Потом еще рассказывал:
— Подделал я билет на поезд в Латвию, ревизор снял меня с поезда, пришлось вернуться обратно. Теперь вот уволился со службы в милиции, дали мне шесть месяцев работы в лагерях и хотели конфисковать имущество, но я все припрятал.
Этого мальчик не понял.
Мать прочитала какие-то его письма:
— Ты меня все время обманывал, лгал, никогда не говорил, куда уезжаешь, как это делал с Марией.

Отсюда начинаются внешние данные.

Each row is a point on a tangle of strands that fork and nearly touch. The rows are in no order.
(in the rows, 128 means zero)
Points whose rows are less than 59.1 apart are linked; no others are. Some points are linked to none.
gusu: [136  29 151 168 132 143 178 147 151 166 163  90 163  70 112 118 122 100]
zato: [ 85 140 113 176 126 100  85  97 103 100 130 100 109 128  86 168 181 115]
fute: [113 143 123 102 143 107 119 102 105 116 135 152 113 137 106 116  99 143]
poz: [144 170  82 121 105 155 109  86 127 102 148 162  78 162 191 137 114 150]
bogum: [105 127 137 122 129  85 122 124  95 120 109 134 120 126  79 118 124 125]
tiguf: [152  88 132 144  72 191 133 171 119 137 107 118 164 138 161 117 111 126]
robut: [141 174 106 117 106 158 136 126 113 100 136 178 117 142 164 129  86 177]
dukel: [ 97 139 102 173 128  86  75  77 118  91 135 114 114 148 100 182 187  93]
litov: [135 172  91 110 139 132  96  81 145 105 142 146  73 167 180 141 145 126]
pogiv: [121  68 160 152 165 145 162 161 148 165 147  81 175  70 105 112 125 105]
moke: [163 180  82 119  79 109 150  99 144 123 129 197  90 155 190 153 115 167]
Dimi: [161 182  86 128  70 127 155 107 132 110 126 197 100 151 192 148 106 174]
dize: [104 119 169 149 183 129 147 174 127 155 123  77 167  63  73 115 140 112]
pitem: [134 107 148 132 109 144 134 180 107 139  96 121 150 120 117 113 120 123]
kov: [101 166 157  79 189  64 127 113 127 116 145 134 104 127  64 120 135 155]
bip: [154  65 154 134  89 203 168 167 148 159 165  85 162 104 158 109 110 152]
vuzer: [127 127 114 119 107 139 118 113  93 116 118 162 137 142 127 112  80 137]
nilop: [159 187  94 100 136  97 108  92 166 138 111 171  76 174 177 156 159 110]
dizo: [ 97 137 118 119 157  75 101  71 126 103 137 131 112 146  99 137 144 115]
Pevik: [129  93 161 137 142 163 145 186 133 153 123  86 161  94 123 107 132 125]
zivof: [115 123 184 131 175 120 154 200 128 154 112  80 155  78  73 108 149 126]
bav: [129 116 122 126 100 133 121 131  90 124 104 154 141 137 120 113  92 126]
kevo: [115 152 114 105 142 120 112  94 113 109 144 152 101 145 127 119 104 148]
zodo: [134 108 131 130  98 139 125 153  95 129  96 143 148 135 120 114 101 124]
Pumum: [ 89 131 116 160 121  86  99  97 102 103 121 113 108 131  86 151 167 114]
favef: [117 129 180 117 152  89 148 193 109 145  93 110 141  97  58 109 141 127]
tofad: [144 191 105 101 156 102  97  93 164 119 114 150  75 168 168 152 172 100]
kub: [101 112 142 159 152 158 127 159 112 142 117  83 162  80 106 117 130 110]
pulov: [134  89 123 158  86 207 118 158 111 128 110 100 163 124 170 114 114 118]
Lilu: [148  43 156 141 109 184 175 147 149 164 178  84 165  86 144 102 104 139]
vig: [ 96 126 115 133 132  77 103  81 110 106 126 129 110 140  94 135 144 114]
Zipin: [144 171  82 118 113 147 102  81 139 107 142 155  72 168 194 143 131 137]
mar: [134 101 155 136 121 157 139 189 119 144 107 101 155 110 125 111 130 125]
zovok: [100 151 114 113 173  79  94  64 141  99 143 130 111 150 113 141 150 111]
Vukek: [ 99 132  92 162 129  82  77  63 124  90 132 125 116 153 114 174 174  84]
sidam: [111 131 130 110 134  99 120 113  99 121 121 149 121 132  93 113 104 134]
Loz: [139  35 151 152 125 167 171 145 149 165 167  86 168  80 134 105 110 121]
Fak: [165 179  81 110  98 103 130  90 159 136 126 189  81 166 189 155 129 146]
rebop: [118 158 105 106 143 124 106  85 123 104 149 149  90 151 144 126 116 143]
geku: [151 183  94 127  86 151 147 124 119  98 130 187 107 145 181 140  99 179]
Ruz: [115 132 185 126 164  99 151 200 116 147 100  92 144  84  60 111 152 126]
remud: [111  96 164 153 178 138 151 166 136 161 134  79 176  66  86 116 132 105]
zava: [133 150 111 113 117 153 124 117 103 111 131 170 132 141 139 117  75 158]
gez: [164 182  83 104 120  99 113  87 167 145 115 182  81 174 185 159 146 122]
lat: [116 188 111 108 189  98  82  69 161  96 128 125 102 151 146 149 170  93]
masuf: [125  50 149 168 150 141 165 150 147 166 152  87 174  70 105 121 124  92]
zubap: [125 168 103 104 150 124 102  83 140 105 146 143  80 159 159 134 136 134]
Nat: [160  90 141 123  72 165 158 175 140 153 115 141 184 149 138 125  94 148]
sasa: [107 166 112 112 183  89  87  61 153  96 139 126 109 151 131 145 158  99]
pitut: [161  89 131 133  61 179 148 165 128 143 109 142 179 152 151 124  93 137]
Tirib: [135  81 169 131 140 166 158 185 146 160 143  83 162  93 125 105 129 136]
nafas: [159  75 156 130  74 195 167 181 148 157 149  95 162 120 156 117 115 155]
gem: [130 191 110 101 173 102  91  84 162 106 123 135  81 161 159 148 173 100]
Zut: [115 129 164 118 142  84 140 170  99 136  95 123 134 109  61 111 132 128]
sila: [109 127 148 123 131  90 130 150  93 129 100 128 129 115  72 114 128 126]
Fulet: [162  81 159 123  74 168 168 192 148 160 131 114 169 132 138 122 114 152]

A fork is a point with three links, a tip a point with one. Leave the first point through the second and follow the links. Name the first fork or tip that comes.
vig; Pumum: Vukek
zodo; pitem: Tirib
fute; kevo: poz
bip; nafas: pulov

Name the points in between on the shortest way along the links from the first point to the second, in order.
Ruz; gusu: zivof, dize, remud, pogiv, masuf
Loz; Nat: Lilu, bip, nafas, Fulet
gem; moke: tofad, nilop, gez, Fak
Zipin; fute: litov, zubap, rebop, kevo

Он вернулся через два месяца:
— Я устроился работать в тюрьме начальником корпуса, буду носить милицейскую форму.
Мальчик молча внимал всем его рассказам. Молчал и тогда, когда понял, что дядя Миша просто-напросто подельник матери по спекуляции, в Прибалтику ездил за каустической содой.
После него хахалей с ночевкой не было.
Когда мать спросила: «Можно, я выйду замуж», он скривился и захныкал: «Не надо, мама». Впоследствии сожалел.
А может быть, жертва матери была не напрасной. Как бы сложилась совместная жизнь с новым хозяином в одной комнате?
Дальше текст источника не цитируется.